Each row comes from the steps of one path. Every step used is in the known rows, and no mark comes twice. Write the path behind each row, first mark first.
Known rows
boku, rolonok, pugomi: .13, -.16, .08, -.15, -.22, -.26, -.17, .51, .18, .15, .09, .33, -.04, .06, -.13, -.01, .35, .14, -.02, -.07, .40, -.01, .25, -.06
nuzef, pugomi, rolonok: .57, -.39, -.08, -.11, -.15, -.11, -.25, .39, .07, .29, -.01, .44, .25, .17, -.09, -.31, .56, .25, .12, -.37, .69, -.08, .20, .32
mider, mefo: .29, -.30, .15, -.08, -.25, -.29, -.12, .21, .09, .23, .02, .52, .08, .06, -.14, -.25, .20, .11, .07, .22, .22, .05, .35, .23
nuzef, pugomi, zovigi: .22, -.31, .07, -.03, -.32, -.27, -.30, .58, .02, .23, -.07, .31, .31, -.01, -.07, -.06, .64, .10, .00, -.24, .30, .01, .40, .26
mefo, mider: .45, -.22, .16, .07, -.10, -.08, -.32, .37, -.06, .24, -.04, .35, .12, .09, -.23, -.41, .15, .06, .12, .23, .06, .22, .39, .35
pugomi, nuzef: .61, -.31, -.02, .16, -.07, -.21, -.25, .29, .19, .15, -.05, .48, .33, .11, -.12, -.09, .64, .02, .12, -.10, .13, .07, .28, .26
nuzef, pugomi: .43, -.29, .14, -.08, -.27, -.13, -.27, .43, -.03, .37, -.05, .41, .18, .03, -.21, -.20, .38, .14, .02, -.24, .43, -.01, .27, .24
mider, mefo, zovigi, pugomi, rolonok, boku, gabo: .52, -.61, .16, .01, -.16, -.27, -.40, .44, .45, .07, .02, .00, .22, -.02, -.01, -.20, .45, .00, -.01, .08, .64, .07, .31, -.04
mefo, mider, pugomi, rolonok, boku: .51, -.19, .03, .08, .00, -.27, -.26, .46, .22, .12, .13, .23, .20, .13, -.11, -.50, .58, .03, .05, .06, .49, .12, .35, .24
veva, zovigi, pugomi: .21, -.50, .01, -.09, .01, -.27, -.15, .69, .04, .24, -.31, .46, .28, .22, .09, -.05, .27, .14, -.08, -.01, .21, -.01, .30, .13
mefo, mider, pugomi: .45, -.06, .07, -.02, -.02, -.26, -.23, .45, .00, .29, -.03, .37, .07, .16, -.14, -.33, .31, -.01, .07, .26, .06, .13, .27, .29
mefo, zovigi: .40, -.48, .00, -.03, -.15, -.20, -.31, .16, -.08, .27, -.05, .40, .32, -.15, .06, -.30, .22, .10, .11, -.27, -.03, .04, .27, .12
rolonok, pugomi: .35, -.19, .04, -.05, -.09, -.34, -.21, .48, .11, .18, -.04, .52, .01, .10, -.05, -.09, .41, .12, -.04, -.18, .08, .00, .23, .02
veva, zovigi, mefo: .18, -.27, -.10, .00, -.46, -.32, -.11, .52, -.12, .18, -.07, .66, .10, .14, .07, -.40, .39, .25, -.02, -.21, .15, -.03, .28, .11
zovigi, mefo, mider, pugomi: .42, -.01, -.01, -.03, -.15, -.31, -.22, .50, -.05, .24, .01, .55, -.02, .15, -.10, -.43, .37, .05, -.03, .24, .17, .11, .26, .18
zovigi, mefo, mider, pugomi, rolonok, boku: .48, -.16, -.03, .08, -.11, -.31, -.25, .52, .18, .08, .16, .38, .12, .11, -.07, -.59, .63, .08, -.02, .04, .56, .10, .34, .15
pugomi, zovigi: .25, -.30, .00, .08, -.24, -.28, -.22, .41, .06, .19, -.06, .42, .29, .04, .09, -.09, .63, .06, .04, -.12, -.03, .07, .39, .32
mefo, zovigi, boku, rolonok, pugomi, nuzef: .31, -.31, .04, -.04, -.04, -.32, -.36, .55, .29, -.03, .01, .26, .28, -.13, -.20, -.08, .57, .14, -.04, -.24, .47, .10, .30, -.26
veva, zovigi: .16, -.36, .04, .00, -.28, -.27, -.12, .46, -.04, .24, -.15, .33, .27, .19, .00, -.25, .29, .17, .14, -.22, .00, -.01, .30, .28
mider, pugomi, rolonok, boku, zovigi, mefo: .60, -.25, -.13, .10, -.34, -.34, -.28, .45, .13, .09, .13, .60, -.11, .03, .06, -.47, .48, .13, -.18, -.08, .53, -.08, .24, .11
mider, pugomi, zovigi, boku, gabo: .47, -.28, .21, .08, -.24, -.27, -.35, .52, .33, .20, -.07, .15, .11, -.02, .06, -.23, .69, .03, -.12, -.07, .14, .23, .30, .01
rolonok, pugomi, nuzef: .51, -.25, -.01, .09, .00, -.36, -.28, .50, .27, .03, -.07, .47, .24, .11, -.16, .04, .67, .06, .03, -.16, .20, .02, .25, .03
boku, rolonok, pugomi, zovigi, veva: .02, -.21, -.01, -.01, -.06, -.31, -.39, .89, .16, .01, -.13, .42, .04, .07, .14, .11, .68, .14, -.16, -.09, .24, .12, .42, -.11
mider, pugomi, rolonok: .59, -.25, -.21, -.08, .00, -.25, -.13, .30, .16, .28, .01, .54, .18, .27, .11, -.30, .65, .15, .12, -.17, .36, -.07, .12, .34
boku, zovigi, veva: .55, -.37, .02, .15, -.03, -.12, -.47, .56, .05, .17, -.18, .58, -.11, .06, .13, -.13, .30, .11, -.16, -.04, .10, .06, .31, .16

Which path is each row?
.56, -.51, .10, .08, .04, -.21, -.34, .56, .21, .17, -.13, .41, .05, .02, .02, -.09, .21, -.01, -.26, .15, .40, .01, .34, .13
rolonok, boku, zovigi, pugomi
.61, -.38, .15, .21, -.25, -.19, -.36, .31, .16, .16, .07, .27, -.03, -.08, -.09, -.30, .22, -.01, -.08, -.01, .25, .02, .36, .27
rolonok, boku, zovigi
.55, -.64, -.22, -.14, .16, -.18, -.28, .40, .11, .20, -.15, .52, .38, .11, .17, -.22, .43, .21, .01, -.22, .49, -.06, .19, .15
mefo, zovigi, pugomi, rolonok
.58, -.13, .01, .11, .05, -.30, -.30, .48, .18, .13, -.06, .36, .28, .17, -.23, -.16, .60, -.05, .11, .18, .18, .12, .28, .24
mefo, mider, pugomi, nuzef
.40, -.54, .02, -.04, .05, -.30, -.27, .46, .27, .05, .03, .30, .33, -.02, .00, -.36, .44, .11, -.05, .01, .67, .05, .40, .01
mider, mefo, zovigi, pugomi, rolonok, boku
.24, -.11, -.17, .01, -.37, -.44, -.15, .54, .00, .16, .01, .71, .08, .08, .17, -.25, .74, .11, -.13, -.08, .13, .00, .29, .12
mider, pugomi, zovigi, mefo
.63, -.15, .01, .21, -.10, -.37, -.39, .59, .23, -.01, .04, .35, .13, .05, -.25, -.28, .57, -.06, -.05, .22, .40, .09, .33, .12
rolonok, boku, zovigi, mefo, mider, pugomi, nuzef
.65, -.33, .12, .14, -.23, -.25, -.32, .38, .45, .17, .10, .03, .11, .14, .01, -.25, .69, -.05, .06, -.03, .45, .08, .22, .14
mider, pugomi, rolonok, boku, gabo
.40, -.56, -.19, -.12, .07, -.22, -.16, .61, .13, .17, -.22, .49, .33, .31, .14, -.18, .47, .27, .03, -.19, .51, -.08, .22, .24
veva, zovigi, pugomi, rolonok
.21, -.14, .00, .08, .06, -.30, -.43, .85, .05, .10, -.20, .45, .12, .13, .14, -.10, .65, .05, -.11, .13, .03, .20, .43, .11
mefo, mider, pugomi, zovigi, veva
.50, -.34, .08, .05, -.16, -.18, -.28, .45, .20, .18, .12, .25, .26, .04, -.14, -.42, .62, .13, .02, -.27, .72, .03, .35, .21
nuzef, pugomi, rolonok, boku
.51, -.22, -.02, .08, -.04, -.30, -.19, .38, .26, .17, .14, .33, .21, .13, .01, -.42, .70, .05, .03, -.11, .47, .05, .29, .21
mider, pugomi, rolonok, boku
.23, -.13, .02, .02, -.12, -.37, -.27, .59, .06, .17, -.06, .29, .24, .09, -.02, -.17, .59, -.01, .04, .17, .01, .12, .39, .30
mefo, mider, pugomi, zovigi
-.01, -.19, .15, -.18, -.21, -.30, -.18, .71, .17, .09, .01, .24, .02, -.01, -.14, -.21, .34, .27, -.11, -.21, .45, .08, .32, -.24
veva, zovigi, boku, rolonok, pugomi
.16, -.35, .15, -.13, -.22, -.07, -.27, .30, .06, .24, .09, .22, .17, -.25, -.07, -.42, .24, .21, -.03, -.17, .44, .21, .36, -.10
mefo, zovigi, boku, rolonok
.00, -.27, .17, -.11, -.31, -.10, -.15, .50, .08, .22, .02, .18, .13, -.04, -.11, -.38, .29, .26, -.01, -.14, .46, .17, .38, -.01
veva, zovigi, boku, rolonok
.49, -.49, .30, -.01, -.26, -.20, -.42, .30, .25, .19, -.04, .12, .14, -.20, -.05, -.39, .28, .10, -.05, -.05, .24, .23, .31, -.14
mider, mefo, zovigi, boku, gabo
.56, -.17, -.20, -.07, -.06, -.24, -.21, .46, .07, .18, .04, .56, .11, .25, -.02, -.49, .55, .19, .07, .02, .47, .01, .19, .28
zovigi, mefo, mider, pugomi, rolonok
.46, -.57, -.02, -.03, .12, -.34, -.33, .47, .22, .06, -.19, .44, .46, -.03, -.08, .03, .43, .03, -.02, .08, .38, .03, .31, -.02
mider, mefo, zovigi, pugomi, nuzef
.55, -.56, -.08, .04, .17, -.27, -.36, .46, .19, .11, -.22, .45, .49, -.01, -.01, .04, .52, .02, -.02, -.06, .27, .03, .27, .02
mefo, zovigi, pugomi, nuzef
.66, -.16, -.05, .14, -.09, -.33, -.37, .54, .17, .05, -.03, .45, .12, .10, -.22, -.22, .52, -.01, -.01, .19, .30, .05, .25, .18
boku, zovigi, mefo, mider, pugomi, nuzef
.51, -.43, -.01, .07, .07, -.21, -.23, .49, .27, .13, .01, .39, .27, .12, .04, -.32, .60, .09, -.08, -.05, .58, .07, .36, .16
zovigi, pugomi, rolonok, boku
.49, -.06, .06, .07, -.20, -.34, -.32, .57, .05, .15, .08, .39, -.09, .04, -.15, -.48, .29, .00, -.12, .29, .31, .09, .31, .14
rolonok, boku, zovigi, mefo, mider, pugomi
.11, -.25, .13, -.20, -.13, -.27, -.28, .56, .15, .11, .06, .27, .05, -.18, -.10, -.23, .30, .22, -.13, -.24, .44, .11, .30, -.32
mefo, zovigi, boku, rolonok, pugomi
.68, -.33, .06, .14, -.10, -.22, -.41, .44, .22, .08, .10, .18, .00, .03, -.14, -.43, .28, .02, -.04, .11, .50, .01, .32, .30
mefo, mider, pugomi, rolonok, boku, zovigi
.58, -.43, -.05, .09, .15, -.24, -.26, .50, .25, .13, -.21, .55, .37, .16, -.06, .08, .62, .01, -.04, .05, .30, .05, .27, .15
zovigi, pugomi, nuzef
.57, -.41, .06, .13, -.04, -.13, -.56, .73, .16, .08, -.09, .38, -.03, .03, .02, -.24, .46, .14, -.19, -.16, .62, .03, .36, .07
nuzef, pugomi, rolonok, boku, zovigi, veva
.23, -.45, .05, -.05, .00, -.26, -.43, .50, -.01, .13, -.16, .52, .15, -.09, .11, -.21, .25, .15, -.05, -.02, .13, .12, .38, -.08
mider, mefo, zovigi, veva
.27, -.49, .07, -.14, -.20, -.31, -.27, .16, -.02, .20, .00, .37, .28, -.18, -.05, -.31, .08, .12, .11, -.03, .13, .02, .33, .06
mider, mefo, zovigi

========

▶ [WHAT THE TASK REQUIRES] Output the material above exactly, but only from the line that carries "-.01, .04, .17, .01, .12, .39, .30" through the line that carries "-.01, .19, .30, .05, .25, .18".

▶ [TASK RESULT]
.23, -.13, .02, .02, -.12, -.37, -.27, .59, .06, .17, -.06, .29, .24, .09, -.02, -.17, .59, -.01, .04, .17, .01, .12, .39, .30
mefo, mider, pugomi, zovigi
-.01, -.19, .15, -.18, -.21, -.30, -.18, .71, .17, .09, .01, .24, .02, -.01, -.14, -.21, .34, .27, -.11, -.21, .45, .08, .32, -.24
veva, zovigi, boku, rolonok, pugomi
.16, -.35, .15, -.13, -.22, -.07, -.27, .30, .06, .24, .09, .22, .17, -.25, -.07, -.42, .24, .21, -.03, -.17, .44, .21, .36, -.10
mefo, zovigi, boku, rolonok
.00, -.27, .17, -.11, -.31, -.10, -.15, .50, .08, .22, .02, .18, .13, -.04, -.11, -.38, .29, .26, -.01, -.14, .46, .17, .38, -.01
veva, zovigi, boku, rolonok
.49, -.49, .30, -.01, -.26, -.20, -.42, .30, .25, .19, -.04, .12, .14, -.20, -.05, -.39, .28, .10, -.05, -.05, .24, .23, .31, -.14
mider, mefo, zovigi, boku, gabo
.56, -.17, -.20, -.07, -.06, -.24, -.21, .46, .07, .18, .04, .56, .11, .25, -.02, -.49, .55, .19, .07, .02, .47, .01, .19, .28
zovigi, mefo, mider, pugomi, rolonok
.46, -.57, -.02, -.03, .12, -.34, -.33, .47, .22, .06, -.19, .44, .46, -.03, -.08, .03, .43, .03, -.02, .08, .38, .03, .31, -.02
mider, mefo, zovigi, pugomi, nuzef
.55, -.56, -.08, .04, .17, -.27, -.36, .46, .19, .11, -.22, .45, .49, -.01, -.01, .04, .52, .02, -.02, -.06, .27, .03, .27, .02
mefo, zovigi, pugomi, nuzef
.66, -.16, -.05, .14, -.09, -.33, -.37, .54, .17, .05, -.03, .45, .12, .10, -.22, -.22, .52, -.01, -.01, .19, .30, .05, .25, .18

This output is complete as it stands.